Proving Horizon Structure of Complicated Metric

[latentcorpse]

Hi there,

I have a metric with $$g_{rr}=\frac{1}{r^2-2cr}$$. From this it is clear there exist coordinate singularities at r=0 and r=2c.

I believe that the outer horizon is the event horizon and the inner horizon is a Cauchy horizon. However, I do not know what I need to do in order to prove that this is the case. Can anyone offer any advice?

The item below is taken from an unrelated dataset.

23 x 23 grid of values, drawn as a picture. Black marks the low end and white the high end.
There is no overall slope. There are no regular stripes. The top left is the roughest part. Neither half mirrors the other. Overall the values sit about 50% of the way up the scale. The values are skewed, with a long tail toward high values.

One option would be to try and draw a Penrose diagram. However, this usually involves lots of horrible coordinate transformations (even for the simplest examples) and my full metric is pretty complicated so if there's an alternative, I'd prefer that!

Thanks.

 

[mark726]

Hi there,

Thank you for your post. It's great to see that you are actively thinking about the implications of your metric. I can offer some advice on how to prove that the outer horizon is the event horizon and the inner horizon is a Cauchy horizon.

Firstly, let's define the event horizon and the Cauchy horizon. The event horizon is a boundary in spacetime beyond which nothing, including light, can escape from the gravitational pull of a black hole. The Cauchy horizon, on the other hand, is a boundary that separates the region of spacetime that can be predicted from the past history of the universe from the region that cannot be predicted.

Now, in order to prove that the outer horizon is the event horizon and the inner horizon is a Cauchy horizon, we need to analyze the behavior of the metric near these points. As you mentioned, the coordinate singularities occur at r=0 and r=2c. However, we need to look at the behavior of the metric in the limit as r approaches these values.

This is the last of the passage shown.